On December 9 of this year, a panel of Illinois court judges reversed Juan Rivera’s 1993 conviction for the raping and the murdering of an 11-year-old babysitter Holly Staker in Waukegan back in 1992.
The ruling–which came almost two whole decades after Rivera was tried as guilty at the first of what would eventually become three trials–represented a big pro bono win for Jenner & Block which estimates that more than 80 of the lawyers and the staffers spent over 12,000 hours on Rivera’s last trial and his latest appeal.

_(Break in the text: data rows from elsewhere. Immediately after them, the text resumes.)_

The rows are grouped in 3 different ways at once. Each group adds its own fixed numbers to the row, and there is some noise. The rows also spread widely along 9 directions, which tell nothing about the answers.
In the rows, zero is written as 128.
Known rows, each followed by its group in each grouping:
[150 143 117 128 142 148 126 123 141  76 123 134  97 113 159 145 135 114
 146 178  97 104 129 146 132  94 101 125 137 128 185]	gove U N
[141 149 139 129 127 107 155  93 170 107 114 115  87 136 174 131 181 121
 141 118  85  91 112 136 101 132 120 148 125  96 191]	ledo S X
[150 133  93 158 177 165 118 148 131  93 132 155  88  75 168 113 107  97
 144 174  98 115 109 210 147  88 118 123 136 114 158]	gove C V
[133 158  93  91 121 135 170  81 162 137 130 134  92 123 183  83 139 126
 164 148  71 125 108 119 144 109 152 149  96 132 200]	pevir A N
[148 142 146  68 131 157 146 102 132 114 114 174 106 116 151 142 107 127
 139 184  93 140 126 114 156 101 115 122 101 136 187]	ledo T V
[ 93 107  76 133 133 131 135 107 146 142 124 145 102  60 166 106 131 118
  94 133  94 107 115 132 119 123 128 139 144 113 199]	Fup C X
[141 131 176 154 157 133 143 158 116 144 135 143 123 164 116 189  80 143
  96 128  85 141  85 165 176 136 122  93 104  86 129]	Fup S X
[133 133 135 140 146 154 135 119 157 112 107 102  64 136 134 110 123 135
 143 133 108 135 117 161 130 150 124 142 150 103 155]	pevir T X
[108 117 173  93 117 119 117  92 127 105 101 171 125  98 129 179  86 126
  89 168  98 130 141  96 121  95  82  97 120 110 214]	ledo Q V
[ 85 116 122 159 128 144 133 163 102 124 134 176 111 105 116 123  87 137
  75 134 112 140 109 129 150 109 141 113 142  92 154]	ledo A V
[100 122 159 145  98 117 132 143 128 104 118  99  95 187  94 158 105 147
 123 123 109 155 129  99 123 120 124 112 153  86 170]	Fup Q N
[ 86 122 140  77  86 103 127  84 105 122 115 190 110 121 122 138  75 139
 106 180  90 161 132  78 116  61 106 119  85 111 251]	pevir U X
[126 130 132  97 147 194 150 151 120  97 113 220 163  86 126 151 120 150
  79 165 116  94 140 116 174 110 116 124 138 146 152]	gove U X
[131 160  88 125 112 172 160 160 145  77 120 131  80 150 137  80 159 141
 169 146 123 130 129 116 145 109 155 160 154 125 153]	ledo A N
[158 153 123 134 153 138 152 139 120 112 152 163 125 144 176 148 136 120
 153 164  65 112 102 152 169  84 143 130  98 129 170]	gove Q N
[108 124 146 129 145 170 153 124 166 152 110 105  94 139 107 100 110 150
  93  91 103 135 106 147 153 188 140 124 154 107 129]	pevir U X
[133 151 103 121 129 169 168 144 158  89 112 135  92 141 139  70 184 140
 159 123 119 106 138 134 125 127 163 168 157 120 148]	Fup C X
[113 132 136 137 145 116 144  89 163 131 127 111  88  98 175 113 156 106
 102 112  85  91 112 142 106 143 125 123 138 103 183]	ledo U V
[119 141 161 108 128 159 143 112 164  68  79 152 104 107 121 112 141 137
 104 142 128 100 164 119 105 132 110 127 158 109 159]	ledo A V
[ 91 106  76 132 105 150 128 140 131 127 126 132  90  85 140 119 129 133
 107 128 118 131 112 102 140 123 131 155 168 117 192]	ledo Q X
[134 136 122 113 136 146 139 111 147 116 122 128 115 110 158 151 139 122
 118 152  90 104 122 116 139 124 112 115 134 131 177]	Fup U N
[106 141 119 124 164 169 155 140 131  96 112 217 121  94 134  45 124 121
 115 152  98 122 137 165 131  94 158 134 110 122 154]	ledo C V
[130 142 109 188 122 107 137 160 102 104 161 129  69 155 162 134 136 108
 157 139  93 127  94 166 125  74 154 138 134  74 174]	gove S V
[125 137 150 117 140 125 153 107 151 152 130 120 105 142 142 145  86 137
 110 133  72 151  88 137 169 140 125  97  95 105 164]	ledo A N
[ 76 113  93 188  92 119 143 187  88 142 164 119  69 173 115 119 121 151
 120 102 116 170  85 112 148 114 180 153 159  75 163]	ledo T X
[109 121 144 141 138 162 136 140 138 116 107 116  82 136 105 100  97 138
 117 128 119 152 127 148 135 155 144 120 161  97 132]	Fup T V
[ 93 112 117 138  98 114 116 138  84 146 150 150  89 121 126 175  46 132
 101 163  98 172  96 110 156  73 118 101 122  84 198]	pevir A V
[ 86 129 208  95 132 127 152 101 140  95  81 196 143 137  92 124 113 156
  62 130 104 118 159 102 108 131 110 108 108 103 176]	ledo U X

New rows. What belongs after each?
[153 150 201 148 165 104 120  96 144  72 101 135  84 143 152 158 130 110
 138 161  89  98 143 171  84 104  92 107 114  87 176]	pevir T V
[143 143 152  95 156 154 132 105 149  98 103 163 111 103 141 129 110 126
 119 170  98 120 127 151 142 114  97 117 107 130 181]	ledo U X
[139 142 197 105 127 118 152 104 146 103 107 140 112 154 139 174 146 136
 112 135  93 108 137 102 118 131 112 113 125 104 171]	ledo T V
[121 133 181 105 134 128 137  98 139 109 104 148 124 140 118 173  97 136
  97 153  86 123 134 112 127 120  90  89 112 111 183]	pevir U N
[105 111 142 137 124 110 113 103 137 121 114 126 111 113 137 171  94 120
  99 151  87 127 125 119 117 113  93 100 132 101 200]	Fup Q N
[174 142 162 119 153 150 130 111 160  94 117 110  96 125 163 173 133 115
 143 153  95 103 124 159 142 127  96 114 144 120 162]	gove Q V
[142 129 168 135 180 156 141 147 145 124 117 149 119 126 124 155  93 136
  97 134  91 133 102 182 167 144 109  94 113 107 126]	ledo C X
[122 133 153 165 172 142 123 153 114  87 118 188 138 119 130 142 101 121
 103 164  91 112 132 167 141  94 117 104 113 111 153]	Fup Q N
[111 111 185 105 133 153 127 119 158  97  81 135 112 116  87 152  85 138
  80 134 121 142 150 126 122 150  85  88 155  96 148]	ledo C V
[109 114 107 132 143 170 163 150 151 158 128 138 121 102 130 118 131 148
  81  93 103 122  97 131 169 171 149 128 155 114 132]	ledo C X
[ 91 108 168 151 145  54 128  47 175 111 101 127 122  86 175 162 141 103
  67 122  59  67 140 137  50 120  80 103 120  75 223]	gove C N
[118 122 136 125 150 153 138 124 161 114 106 135 113 107 129 134 108 128
 103 138  94 124 125 141 140 144 106 104 138 112 154]	ledo C N
[132 129 120 189 141 182 130 202 118  99 139 116  91 142 122 146 143 131
 123 109 130 112 116 150 152 135 144 134 200 100 107]	pevir Q V
[ 68 118  87 112 103 172 146 115 149 137  99 136  70 107  97  37  71 153
 112 128 123 180 120 125 142 141 153 151 145 104 176]	pevir A X
[ 94 126 137 144 164 113 146  79 174 144 112 121  83 106 157  58 126 121
 108 100  74 123 102 180 110 160 145 140 108  99 179]	ledo Q X
[138 111 123  73 130 135 146  76 171 169 119 117 128  73 171 195 123 131
  82 132  81 103 107 100 154 155  91 106 131 131 193]	Fup C X
[113 126 170 182 194 118 137 123 156 119 112 131 116 133 133 116 105 119
  91 115  73 111 113 203 115 146 125  90 114  80 129]	Fup C N
[153 150 106  89 129 161 132  95 172  78  90 120  79 105 162 111 128 111
 175 184 102 130 131 134 129 111  94 139 125 132 199]	ledo S N
[123 131 168 111 139 170 148 150 124  99  99 180 132 146  95 144 107 161
  99 148 120 131 142 116 159 137 127 120 133 118 134]	Fup T X
[164 161 176  96 151 128 145 116 113 103 137 185 129 138 165 173 132 117
 128 177  74 107 116 131 152  75 113 100  81 130 180]	ledo U V
[138 132 168 142 156 141 131 136 130 121 124 148 125 126 133 187 122 134
  88 133  93  97 114 143 146 130 100 103 132 108 150]	pevir U X
[138 148 168  74 119 145 164  97 152 126 110 150 126 134 134 155 124 143
 107 142  96 116 132  98 153 132 123 109 120 121 161]	Fup A V
[150 153 131 110 116 145 155 151 112 114 145 136 103 196 132 141 115 140
 178 161  88 163 105 117 177  87 153 129 104 126 166]	Fup Q N
[104 119 112 131 116 154 112 129 139  72 100 146  89  79 138 118 136 115
 117 157 131 112 152 115 100 101 106 141 180 115 194]	ledo Q V
[ 86 114  92 135 102 105 127  87 142 148 129 109  77  77 165 121 115 113
  98 132  98 120 111 107 109 115 126 129 149  91 213]	Fup A V
[114 141 154 137 163 155 149 137 132 121 126 164 116 124 130  95 120 128
  97 126  93 118 115 162 143 132 145 111 122 109 139]	ledo U V
[150 151 140  68 156 167 148  89 160 109 102 168 131  98 160 127 124 125
 124 175  79 108 130 124 155 124 102 112  99 154 181]	ledo U N
[115 138 187 121 148 140 146 122 121  90 101 202 132 130 121 134 115 137
  96 155  97 109 154 127 118 110 121 113 115 104 160]	pevir T V
[ 60  94 130  94 115 181 135 130 123 158 104 162 117  95  68  94  28 149
  55 134 117 189 122 107 170 155 137  92 145 114 152]	Fup U V
[106 114 141 118 128  89 138  78 148 132 122 152 118  77 178 162 139 109
  81 135  74  91 121 113  97 106 104 109 119 100 217]	ledo C V
[119 131  81 163 135 144 125 125 139 108 132 100  41 108 169  80 141 104
 166 142 104 127 115 164 108 112 146 157 162 100 181]	pevir T V
[117 132 123 143 150 131 170 102 167 178 146  89 106 136 169 127 154 128
 103  83  61  98  85 135 147 177 153 123 132 109 151]	pevir U N
[136 143 115 111 132 184 160 139 163  99 112 122 113 126 139 117 175 137
 123 125 115  94 131 104 145 156 132 138 171 138 145]	ledo U N
[102 129 138 157 155 166 149 164 122 117 123 168 109 131 105  94  97 135
 103 123 105 140 124 164 142 123 153 114 138  93 123]	pevir C V
[139 149 159 104 108 130 158 122 142 128 136  97  83 180 136 147 144 136
 142 120  97 137 110 104 142 131 137 117 137 108 166]	ledo U V
[146 138 159  66 134 136 147  65 167 127  96 117  99 138 148 141  99 130
 143 170  76 147 127 118 144 138 104 109  94 130 191]	Fup T N
[116 119  96 174 148 140 118 129 137 145 137  99  59  97 155 118  93 101
 123 132  93 140  85 181 134 130 125 122 150  85 165]	pevir S V
[157 146 200 148 170 121 148 114 172  97 110 105 107 151 146 159 161 120
 113 109  88  79 135 170 103 153 108 101 141  89 127]	Fup C V
[129 129 120 152 156 181 141 181 121  95 122 172 130 123 119 142 110 135
 114 152 107 119 126 149 159 112 124 113 146 116 126]	pevir C N
[122 134 189 121 118 139 158 145 126 131 121 139 130 169  98 180 102 157
  78 113 105 133 123 100 157 143 134  93 139  90 126]	Fup A V
[120 138  89  92  97 191 134 132 143  71  93 153  87  86 131 105 131 132
 140 172 143 118 161  95 123  98 117 154 179 131 181]	pevir A V
[128 119 113 127 155 156 129 129 141 145 132 122  79  95 141 116  77 114
 121 145  91 160  90 173 161 130 122 104 129 108 157]	ledo C V
[160 153 162 131 163 178 167 170 134  91 130 170 127 155 127 132 136 137
 135 135 103 110 126 170 165 119 149 116 135 116 105]	gove C V
[119 134 126 127 143 148 141 118 155 103 103 140 104 114 138 105 115 126
 127 145  92 131 120 146 131 132 118 123 124 108 168]	ledo S N
[163 124  88 111 170 212 109 131 181  86  89 115  80  44 155 122 122 114
 137 168 128 111 124 182 149 147  75 131 177 145 154]	ledo C X
[157 153  96 108 141 171 155 124 142 138 136 127  71 126 166  94 110 113
 174 158  86 151  92 164 171 117 148 139 114 122 162]	pevir S V
[ 78 117  69 178 114 125 123 144 114  93 125 135  75 110 145  80 137 118
 139 150 112 125 128 124  97  92 151 156 158  99 198]	Fup T N
[150 145 111 131 155 163 135 126 141  81 118 174 112  65 178 134 142 111
 120 171 106  77 132 159 138  91 115 133 144 128 165]	gove A V
[128 123 173  96 154 200 141 144 147 100  84 186 167 108  96 174  92 155
  75 154 111 111 155 113 171 151  92  98 147 140 128]	pevir Q N
[130 137 146 163 158 147 157 151 163 106 119 107 103 155 132 115 151 134
 122 100  97 112 113 163 132 158 139 118 152  96 118]	ledo C N
[144 137 103  86 113 144 155  92 164 145 125 109 101 100 175 157 151 137
 122 134  99 104 107  99 154 136 121 140 143 130 187]	Fup A X
[118 139 136 136 151 123 145 109 144 114 120 144 121 122 155 125 143 118
 108 139  82  93 125 132 118 121 127 116 121 116 175]	Fup U N
[115 118 164  89 129 176 132 118 162  97  81 136  99 111  92 123  81 137
 102 145 121 154 148 129 135 150  98  99 152 111 149]	ledo C V
[158 138 158  66 127 138 152  73 166 131 105 113 112 134 161 179 123 133
 135 164  75 121 126  97 149 143  97 107 111 135 187]	Fup T N
[116 119 192 104 137 171 126 109 178  86  60 121 100 111  87 139  86 138
  84 132 129 136 151 134 117 178  80  96 163  95 141]	ledo S V
[134 154 158 114 112 129 176 101 167 140 121  90  74 187 141 111 148 136
 153  98  84 134 108 126 129 155 155 136 130  88 155]	pevir S V
[ 79 103 153 131 141 165 137 119 162 129  87 141 127  90  97 129 113 152
  38  98 119 100 141 119 122 186 110 116 176 105 144]	pevir U X
[115 128 133 124 126 138 177 124 149 155 145 121 135 144 149 159 153 145
  91  97  78  98 101  96 160 162 151 116 146 118 152]	gove U N
[124 126 135  56 124 156 168  60 188 170 114 103 101  98 160 114 123 133
 103 117  82 121 110 109 157 179 130 119 136 137 181]	gove U V
[164 169 192 107 147 145 153 115 148  79 102 152 109 159 133 144 131 135
 141 155 103 106 145 144 131 107 115 115 113 109 148]	pevir A V
[114 139 159 137 131 138 143 137 131  87 111 161 109 137 129 115 138 129
 116 135 106 116 140 129 117 110 138 130 137 104 164]	ledo Q V
[ 88 122 110 132 125 139 141 121 146  94 107 167 108  80 144  94 148 120
  98 132 111 101 145 114  93 112 132 140 156 106 184]	ledo C V
[115 122  93 122 132 140 141  97 180 109 105 107  88  88 167 102 156 114
 131 134  98 103 130 130 102 137 114 140 155 117 190]	ledo C N
[ 38  94 106 162 116 109 118 105 132 131 108 146  88 100 115  68  72 125
  91 129  91 162 128 129  96 113 138 130 131  82 208]	pevir Q N
[164 153 187 136 142 107 134 101 154  87 116  86  60 173 160 150 149 114
 166 145  91 119 123 158 103 123 108 118 124  92 172]	ledo T V
[ 96 121 182 129 144 146 136 107 173  89  76 125 131 122  98 136 132 140
  65 112 118  91 165 110  97 175  99 104 168 102 145]	Fup U N
[125 130 151 101 139 161 151  99 165 130  98 144 113 102 138 129 111 129
  98 131  94 115 126 132 136 154 116 114 133 111 157]	pevir S V
[106 114 126 145 131 129 126 130 137 131 124 116  80 113 133 128  96 119
 110 129  99 149 106 148 125 124 124 108 145  87 171]	ledo C V
[131 123 197  91 155 151 124  95 172  79  61 154 125 105 101 155  95 138
  87 158 113 117 163 145 111 141  67  93 131 111 160]	Fup C X
[124 124 109 151 145 159 133 154 117 137 153 139 106 103 148 145 111 119
 102 137  98 119  94 153 164 118 136 112 150 113 150]	gove U V
[133 137 107 140 139 131 134 135 115 112 140 149  98 128 165 140 125 120
 147 172  83 133 104 134 147  89 133 130 111 117 185]	ledo T N
[ 92 114 144 115  99 115 146 106 134 132 121 139 108 132 123 150 114 145
  88 120 100 127 119  96 126 125 123 124 139 100 197]	gove U X
[ 87 133 121 149  99 110 136 139 105  69 113 194 108 112 140 123 154 117
 108 152 115 101 149  97  81  64 133 147 141  86 206]	ledo S V
[134 128 196 126 162 147 136 129 130 129 118 147 142 127 119 192  99 133
  64 130  93 105 121 139 153 150 102  72 132 107 133]	Fup U V
[130 137 121 130 136 149 129 139 118 112 136 148  95 112 148 133 117 115
 124 157 101 127 110 138 149  98 125 116 132 117 171]	ledo U V
[ 79 117  96 133 134 125 149 114 141 138 124 169 120  86 152  88 120 123
  94 131  78 123 115 126 126 115 145 127 118 110 191]	ledo C N
[ 84 107 110 155 164 129 124 120 120 137 127 184 118  60 145  97  81 106
  73 145  83 123 113 173 126 102 133 103 113  97 176]	Fup C V
[116 134 102  89 116 150 150  91 156 126 111 128  66 108 144  64 107 121
 156 151  97 156 128 133 123 112 140 140 126 115 193]	pevir C V
[130 144 113 150 148 149 154 147 124 148 146 137  90 139 141 112  99 139
 129 127  89 145  84 167 177 121 156 132 115 105 143]	pevir A X
[114 124  70 149 144 108 124  84 148 139 145 110  68  87 199  90 110  93
 155 158  61 134  89 176 128  93 135 141 107 111 223]	gove Q N
[122 122 149  85 103 163 112 127 126  54  81 166 138 107 102 190 111 137
 101 192 132 109 175  66 121  94  67 105 161 133 191]	Fup U N
[131 122 103  98 135 158 139 104 148 137 118 125 104  96 158 146 108 127
 123 161  90 129 112 114 158 140 115 121 134 136 180]	Fup T N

Rivera’s original conviction was declined based on the questions about the evidence that was being used against him. A second verdict, found guilty, was vacated back in 2006 when new DNA tests had determined that he was not the source of the semen that had been found inside of Staker’s body. The exculpatory DNA tests were obtained by the lawyers from the Center on Wrongful Convictions at Northwestern University School of Law who continued with their work on this case–also being joined by a full Jenner team–for Rivera’s third trial, which was set back in 2009, and his last appeal.
During Rivera’s 2009 trail, the state prosecutor tried to explain the lack of DNA evidence against Rivera by saying that Stalker was having sex with someone else around the time that Rivera had decided to kill her. This was apparently enough to satisfy the jury, who ended up disregarding the newest DNA tests, then they convicted Rivera back in May of 2009, also sentencing him to a life in prison with no parole. In this new decision, the appellate panel stated that there is ”no rational trier of fact could have found the essential elements of the crime beyond a reasonable doubt.” All of the judges pointed to the fact that there was no DNA evidence, and also noted that Rivera’s confession did not prove his guilt because police officers fed him some leading questions.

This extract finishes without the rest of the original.